I found this somewhat hard to review since the indenting isn't
following the (GNU) style used in the rest of the file. Please place
curly brackets on their own line when possible.
> Signed-off-by: Frank Ch. Eigler <fche@redhat.com>
> ---
> debuginfod/ChangeLog | 6 ++++
> debuginfod/debuginfod.cxx | 56 +++++++++++++++++++++++++++-------
> --
> tests/ChangeLog | 6 ++++
> tests/run-debuginfod-find.sh | 12 ++++++--
> 4 files changed, 63 insertions(+), 17 deletions(-)
>
> diff --git a/debuginfod/ChangeLog b/debuginfod/ChangeLog
> index 8cb89967e9d1..236e2ca3270f 100644
> --- a/debuginfod/ChangeLog
> +++ b/debuginfod/ChangeLog
> @@ -1,3 +1,9 @@
> +2020-10-20 Frank Ch.

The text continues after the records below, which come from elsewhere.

Each row of a before or after table is a point. One or more steps were done to the points. Then noise was added and the rows were shuffled. The steps act on how far a point lies along the listed directions, d1 being the first. Name the steps. A step turns or swaps two directions, mirrors them in a line or flattens them onto one, adds a multiple of one to another, or multiplies one. Angles are multiples of 10 degrees, from the lower direction toward the higher: turns from -170 to 170, lines from 10 to 170 but not 90. Use the fewest steps. Two steps may share a direction if one is a turn and the other turns, adds or multiplies; they go together, in the order done. Otherwise the lowest direction goes first.

Directions:
(1): 54, -24, 46
(2): -38, -64, 11
Before (14 x 3):
26, -2, 9
-6, -33, 2
83, 25, 7
-51, -19, -35
-1, -21, -9
5, 61, -48
36, -23, 33
15, 63, -47
52, 61, 23
10, -8, -6
-11, 33, -15
30, 9, 41
24, 23, 14
21, -23, 4
After (14 x 3):
-63, 26, -77
6, -6, -12
-75, 32, -81
66, -28, 85
24, -8, -2
54, -20, 58
91, -42, 85
17, -10, 1
-94, 38, -84
113, -55, 63
24, -11, 37
52, -31, 25
43, -24, 31
-55, 28, -39
Steps: multiply d1 by 2.5; multiply d2 by 0

Directions:
(1): -12, 83, 8, -18
(2): 51, -5, -20, -67
(3): -29, 4, -81, 2
(4): 63, 22, -20, 52
Before (13 x 4):
-15, -46, 2, -19
-57, 19, -14, 6
2, 5, 71, 50
-12, 67, -47, 44
-27, -50, 34, -22
51, 28, -29, -34
26, -63, 34, 46
-21, -80, 2, -5
-58, 37, 93, -16
57, 4, 23, -37
-56, -3, 27, -19
70, -30, -83, -15
34, -17, 9, 16
After (13 x 4):
-7, -20, -36, -25
-51, 10, 57, -11
9, -38, 20, -42
44, -9, 37, 0
47, -13, 6, -8
-9, -24, 25, -32
10, 41, -6, 47
-57, 37, -48, 30
21, -52, -89, -36
-17, -23, 0, -28
-2, 44, 110, 40
47, -24, 4, -4
25, 33, 33, 36
Steps: flatten d1 and d2 onto the line at 130 degrees; mirror d3 and d4 in the line at 20 degrees

Directions:
(1): 9, -7, 27, 79, 34, -54
(2): -54, -35, -44, -3, -42, -58
(3): -38, -18, 79, 13, -50, 23
Before (8 x 6):
22, -2, -4, 30, 12, -41
55, 20, -18, -59, 44, 23
-24, 0, -76, -53, -70, -29
34, 16, -59, -14, 34, -1
-20, 3, -118, -50, -4, -51
4, 26, -57, -41, 33, 3
-72, 15, -43, -66, -82, -17
17, 16, 24, -41, 5, 90
After (8 x 6):
20, 3, -44, -18, 1, -21
-53, -16, 3, 24, -11, -54
-20, -12, -7, 85, 26, -105
-50, -42, 22, -21, -50, -43
13, 47, 79, 87, 33, -38
-37, -29, -29, 18, -26, -47
27, 12, 40, 90, 7, -63
-49, -25, 60, -7, -51, 44
Steps: turn d2 and d3 by 110 degrees; turn d1 and d3 by -120 degrees

Directions:
(1): 4, -52, -36, 45, -65, -30, -58, 21
(2): -18, -69, 18, 21, 23, 5, 62, 69
Before (14 x 8):
-5, -53, -15, 38, -23, 2, -19, 28
-20, 32, -12, -21, 10, -16, 6, -31
13, -24, -3, 1, -20, -5, -1, -8
15, 116, -2, -50, 2, -10, -45, -94
8, -53, -24, 18, -15, -16, -11, 36
1, 70, -1, -42, 30, -10, -3, -65
4, 77, -19, -29, 5, -8, -45, -73
14, 29, -23, -6, -56, -27, -93, -51
25, 102, 0, -67, 10, 37, -24, -104
9, 91, 4, -34, 30, -2, -10, -70
-16, -12, -28, 7, -35, -5, -48, 3
0, 35, 28, -29, 65, 14, 41, -2
21, 83, -20, -8, -54, -17, -92, -72
-24, 58, -6, -50, 29, 30, 25, 3
After (14 x 8):
-10, 74, 17, -46, 52, 9, 22, -50
-25, 19, -6, -19, 27, -13, 29, -10
6, -17, -27, 25, -37, -6, -53, -9
-8, -20, 27, -4, 61, 7, 56, 45
-14, 37, 20, -40, 63, 0, 55, -23
14, -11, 0, -2, -21, -10, -9, -16
7, 69, 40, -72, 77, 63, 69, -54
20, -23, -39, 15, -33, -26, -46, 6
-17, 25, -26, -17, -23, 1, -49, -23
-32, 15, -4, -35, 34, 28, 49, 43
-4, 56, 32, -36, 70, 11, 60, -28
1, 100, 40, -66, 73, 20, 51, -56
13, 117, 21, -46, 15, 16, -19, -77
9, 79, 6, -50, 5, -1, -49, -73
Steps: turn d1 and d2 by -50 degrees

Directions:
(1): 26, 28, 3, -4, -112, 31, 24, 30, 18
(2): -37, -75, 79, 30, -24, -13, 38, 5, -21
Before (14 x 9):
-1, 2, -18, -5, 24, 9, 2, -5, 2
1, -10, 27, 5, -11, -5, 12, 1, -7
33, 29, 6, -7, -121, 33, 16, 39, 20
-6, -13, 0, 5, 7, -3, 8, -2, -3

Eigler <fche@redhat.com>
> +
> + PR26756: more prometheus metrics
> + * debuginfod.cxx (*_exception): Add counters for error occurrences.
> + (fdcache::*): Add counters for fdcache operations and status.
Also a new public set_metrics() function.
In general these changes look correct.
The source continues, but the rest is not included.